Golf Does Not Love Me

I almost killed a caddy once. My brother and two of his friends had woken me up at 7 a.m. to play a dew-dusted nine holes at the Wild Coast Country Club. I hadn’t been anywhere near a golf club in more than twenty years and I was wearing borrowed clothing that made me look like an aging banker who had started taking LSD to liven up his retirement.

We set off in two golf carts, looking like four large, brightly-dressed bandits who had stolen two children’s attractions at a theme park and were trying to make their escape. The caddy rode shotgun at the back of our cart, giving directions to the first hole, as yet blissfully unaware of her imminent brush with death.

The only sport I could beat him at was boxing

At this point I should tell you that my brother is the kind of guy who has the ability to pick up almost any piece of sporting equipment for the first time and make it look like he was born to play the game. The fact that he is my younger brother makes this ability even more annoying. He also hates losing and most of our childhood sporting contests invariably ended with boxing, the only sport I could beat him at, if only because I was slightly stronger in those days and had a longer reach.

In our youth, growing up on a smallholding near Johannesburg, we had inherited two golf clubs from a family friend: a five iron and a chipper. Our plot was located near a slate quarry and the terrain was a rock-hard, rusty dustbowl, dotted with the hardiest little shrubs on the face of the planet.

The game ended in a duel using our clubs as swords

In this semi-arid desert, we laid out four holes marked with sticks. It was impossible to hammer the sticks into the ground, so we held them upright with little mounds of slate. We cleared and levelled the dusty-red “greens” using spades and a pickaxe, because our father refused to let us burn the shrubs for fear that we would set fire to the entire continent. The holes themselves were shallow bowls in the ground that were about five times the size of a standard golf hole and anything within a foot of the target rolled into the hole. Needless to say, my brother won almost every game, most of which ended with a duel using our clubs as swords.

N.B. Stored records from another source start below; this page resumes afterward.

Every row gives one point. Examples show where two turns around zero, p and q, send a point. Write where each new point lands after one turn and then the other. Backwards means that the second turn is done in reverse. Each puzzle has new turns, and all numbers are rounded.
In the rows, zero is written as 128.

Turn p:
102, 142, 118 => 119, 126, 158
144, 99, 164 => 168, 128, 100
153, 154, 113 => 98, 150, 116
113, 117, 117 => 127, 109, 138
Turn q:
84, 98, 119 => 111, 179, 125
119, 128, 142 => 124, 133, 143
142, 149, 121 => 148, 111, 124
166, 137, 130 => 129, 90, 120
Where do these land?
q, then p backwards: 153, 132, 145 => 113, 112, 108
p, then q: 102, 126, 113 => 104, 133, 145
q, then p: 136, 107, 161 => 158, 119, 153
q, then p backwards: 125, 172, 102 => 123, 100, 171
p, then q: 124, 104, 119 => 107, 133, 114

Turn p:
99, 164, 122, 156, 115, 155 => 104, 123, 167, 138, 110, 92
159, 124, 117, 140, 161, 122 => 108, 136, 114, 141, 163, 146
123, 109, 111, 130, 144, 96 => 136, 150, 116, 106, 156, 127
127, 158, 141, 119, 85, 139 => 148, 119, 160, 147, 93, 128
150, 101, 146, 151, 136, 125 => 122, 99, 123, 118, 155, 149
88, 111, 116, 93, 158, 135 => 118, 152, 84, 104, 106, 104
136, 119, 140, 128, 99, 103 => 161, 121, 143, 117, 132, 144
152, 140, 123, 138, 94, 151 => 142, 104, 148, 165, 126, 124
117, 127, 136, 97, 160, 126 => 113, 150, 98, 116, 110, 139
Turn q:
150, 150, 104, 139, 139, 109 => 121, 112, 98, 129, 152, 147
86, 98, 119, 155, 103, 129 => 137, 149, 163, 176, 125, 133
104, 149, 111, 99, 116, 160 => 98, 158, 128, 118, 95, 146
152, 97, 143, 98, 127, 142 => 111, 112, 139, 113, 115, 86
155, 155, 148, 158, 127, 104 => 164, 123, 90, 126, 151, 125
121, 137, 153, 106, 123, 157 => 130, 144, 130, 104, 94, 117
139, 137, 141, 127, 136, 95 => 141, 126, 120, 111, 159, 124
116, 101, 104, 142, 152, 128 => 121, 101, 155, 147, 132, 146
Where do these land?
p, then q backwards: 105, 157, 95, 145, 148, 146 => 132, 100, 120, 99, 86, 127
p, then q: 119, 106, 118, 153, 163, 107 => 112, 122, 149, 93, 131, 159
p, then q: 147, 136, 113, 131, 107, 108 => 149, 106, 107, 118, 123, 123
q, then p: 142, 120, 151, 92, 136, 162 => 177, 139, 129, 112, 106, 133
q, then p: 129, 130, 175, 144, 115, 107 => 130, 149, 129, 151, 150, 168
p, then q backwards: 109, 121, 129, 120, 141, 105 => 123, 151, 142, 108, 126, 123
q, then p: 135, 135, 140, 124, 142, 146 => 153, 124, 120, 134, 122, 127
p, then q: 152, 121, 106, 150, 91, 176 => 160, 92, 147, 165, 159, 111
p, then q backwards: 116, 125, 126, 92, 110, 96 => 108, 156, 166, 138, 124, 136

You can therefore imagine how exasperated I was as I stood preparing to tee off for the first hole at the Wild Coast and my little brother said:

“You’re still holding the club wrong.”

The glorious sunrise, the fresh sea breeze and the dew-encrusted fairway evaporated as a towering rage spread from my chest to the muscles of my shoulders and arms, preparing me for the mammoth shot that would not only silence my brother, but would forever be carved in the clubhouse walls as one of the milestones in golfing history.

“The right hand goes below the left,” my brother tried again.

“Shut up,” I growled. “Let the master concentrate.”

And then I swung at the puny ball like a wrathful god, fully expecting my brother and his friends to fall upon their knees in worship of the golfing miracle they had just witnessed.

The ball missed the caddy’s head by about a centimetre, even though she was standing off to the side, next to the tee, almost level to the deep furrow that now marked the spot where I had taken my ungodly shot.

“You sliced it,” said my brother, dropping a new ball onto the ground. “Have another go.”

“No thanks,” I replied. “I’ll drive the golf cart. I don’t want to hold you all up.”

 

 

The KLM Open I will probably be watching on TV
All of which brings me to the KLM Open, which I will probably be watching on TV, because I know just how dangerous it can be out there on the links. As always, I will be deeply impressed by the skill of the professionals, how they make the ball land exactly where they want it to, how they take four shots for a hole that would take me forty shots to complete. But the question remains: can they putt with a chipper like my brother can?